Argh, we’re still missing something!
Hosting visitors
We need a visit
function, like:
fn visit<V>(ast: &mut TranslationUnit, visitor: &mut V) where V: Visitor
So let’s write it!
fn visit<V>(ast: &mut TranslationUnit, visitor: &mut V) where V: Visitor {
for external_decl in ast {
// ah.
}
}
We cannot call visit
again on ExternalDeclaration
. Seems like we need another trait! :D
trait Host {
fn visit<V>(&mut Self, visitor: &mut V) where V: Visitor;
}
Here, a type that implements Host
means that it can call a Visitor
on itself, and might pass it
down to children AST if any. Since we’re going to implement Host
for all our AST types, we will be
able to do something like this:
impl Host for TranslationUnit {
fn visit<V>(&mut Self, visitor: &mut V) where V: Visitor {
visitor.visit_translation_unit(self); // first, we have the visitor visit the AST node
// then, for all children, we pass down the visitor!
for external_decl in self {
external_decl.visit(visitor);
}
}
}
And here we go. We are able to pass down the visitor, that will be called for each node. If you have
provided an implementation for a given visit_*
, it will get invoked, otherwise, the default
implementation will fire – and it does nothing.

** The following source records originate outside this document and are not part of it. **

Each row of a before or after table is a point. The points were changed in one or more steps. Then noise was added and the rows were shuffled. The steps act on columns, c1 being the first. What was done? A step turns or swaps two columns, mirrors them in a line or flattens them onto one, adds a multiple of one to another, or multiplies or shifts one. Angles are multiples of 10 degrees, from the lower column toward the higher: turns from -170 to 170, lines from 10 to 170 but not 90. Use the fewest steps. Two steps may share a column if one is a turn and the other turns, adds or multiplies; they go together, in the order done. Otherwise the lowest column goes first.

Before:
[[-14   4]
 [ 19 106]
 [  1  -8]
 [ 11  83]
 [-26  95]
 [  3  35]
 [-64 -31]
 [ -3   3]
 [-12  96]
 [-10 -25]]
After (10 x 2):
[[-66  66]
 [-28  57]
 [-34  20]
 [-51  66]
 [-52 -21]
 [-39  -8]
 [-55  -1]
 [-22  76]
 [-44   1]
 [-98 -22]]
Steps: shift c1 by -40; multiply c2 by 0.7

Before:
[[-24  17   3]
 [-11 -40 -23]
 [-20   1  -3]
 [ -2 -12  23]
 [-20  -1   3]
 [ 15   3  12]
 [ 31  15  -3]
 [  8  19 -29]
 [-21 -19  -8]
 [-20 -14 -15]
 [-18 -11  -1]
 [ -4   2  14]
 [-24  17 -12]
 [ 29   8 -22]]
After:
[[ -50  -42   -1]
 [ -45  -32    0]
 [  19   57    0]
 [  72   25    0]
 [  -5  -36   -1]
 [  37    9    1]
 [ -51    1    0]
 [ -60   50   -1]
 [  77   46    0]
 [ -52  -58    0]
 [ -28 -120    0]
 [ -60   52    1]
 [ -10    6    1]
 [ -50   -3    0]]
Steps: multiply c1 by 2.5; multiply c2 by 3; multiply c3 by 0

Before:
[[  3  48  10 -30]
 [-57 -34 106 -32]
 [ 15 -76 -57  12]
 [ 18  34   8  -1]
 [-13  40 -18 -18]
 [-57 -68  23  41]
 [ 49  23 -40 -24]
 [ 27  30 -24  33]
 [ 34  50 -35   2]
 [-80  31  -6 -33]]
After (10 x 4):
[[-68 -68  37 -28]
 [ -5 -72 -36  19]
 [ -3 -39 121 -60]
 [-18  25 -33  41]
 [ 26  51  -4  -9]
 [ 46  27 -48  34]
 [ 13  47 -52  29]
 [-15  32 -10 -88]
 [  9  40 -34 -26]
 [  8  35  -6  17]]
Steps: turn c1 and c4 by 60 degrees; add -0.3 times c2 to c3

Before (10 x 6):
[[  4 -31 -10 -27  60   0]
 [-26  25  -8  10   2 -26]
 [ 12  13  13 -21  20  47]
 [ -5 -26  40  13 -38 -14]
 [-42  12 -15  17  -7   1]
 [ -1  47  -2   3  25  29]
 [  9 -31  28   1   4  -7]
 [ 38 -22  -5  -1  17  21]
 [ 16  37   4 -30 -12  46]
 [ 18 -12 -23  10  -7   1]]
After, 10 rows:
[[-42 -13 -45  32   2   1]
 [  2  48 -29 -52 -46   1]
 [ 12  -6  40 -41 -24  49]
 [ 38  27 -14  -3  -9  22]
 [-27 -22 -23  21 -10 -23]
 [  2 -36  -7   6 -38  29]
 [  9  30  85   3   7  -7]
 [ -5  10 120  28  45 -14]
 [ 16 -39  13 -59  -4  45]
 [ 17   7 -69  21  11   1]]
Steps: turn c2 and c5 by -160 degrees; multiply c3 by 3; multiply c4 by 2

Before, 12 rows:
[[-14  11   9  18  29   8  -2  -7]
 [-10  -2  12 -15  -8 121   5 -45]
 [  7  -9 -40   8   6  22 -41 -13]
 [-18  23  41  36  29  -8  -5 -26]
 [ 68 -29  -7  47  -4 -16  57  15]
 [ 18  -8   0  19  27  24 -13 -47]
 [  3   1 -44  -3  34   5  -4  -2]
 [-18  23  -4 -11  -7  65 -22  -2]
 [-15 -19 -45  39  -7  70  17   0]
 [-15  31 -31  18 -31  -7   2 -13]
 [-56 -18 -39  -4  25  22  16 -45]
 [-15 -34  -9  15 -20 -35   7  36]]
After (12 x 8):
[[  3   1  37  11  33   1  -7  -2]
 [-57 -17  31  11  25  45  19 -45]
 [-18  23 -19 -21  28  -3   6 -25]
 [-16 -19  59  -5  -8  70 -26   1]
 [  7  -9  39   4   5 -12 -48 -12]
 [-13  11   3  -7  28   8  -3  -7]
 [ 18  -8   9  -7  29   5 -31 -47]
 [-16 -33  16  -2 -21 -17  35  39]
 [-15  31  36  -1 -30   2  13 -13]
 [ -9  -2 -19   2  -7 100 -71 -46]
 [ 68 -32  31 -15  -3   0  27  14]
 [-18  23  -3   5  -7  40 -51  -2]]
Steps: add -0.5 times c1 to c7; turn c6 and c7 by -40 degrees; turn c3 and c4 by -150 degrees; multiply c4 by 0.4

A simple optimization can be done, here. Since you might know that you’re done at a given level
regarding your visitor, we could add a way to make a Host
stop visiting and go any deeper. For
this, we introduce a simple enum:
enum Visit {
Children, // keep visiting children
Parent // stop visiting, go back to parent
}
And we change all the Visitor
methods to return a Visit
. That will give us the information we
need when implementing Host::visit
now:
impl Host for TranslationUnit {
fn visit<V>(&mut Self, visitor: &mut V) where V: Visitor {
let visit = visitor.visit_translation_unit(self); // first, we have the visitor visit the AST node
if visit == Visit::Children {
// then, for all children, we pass down the visitor!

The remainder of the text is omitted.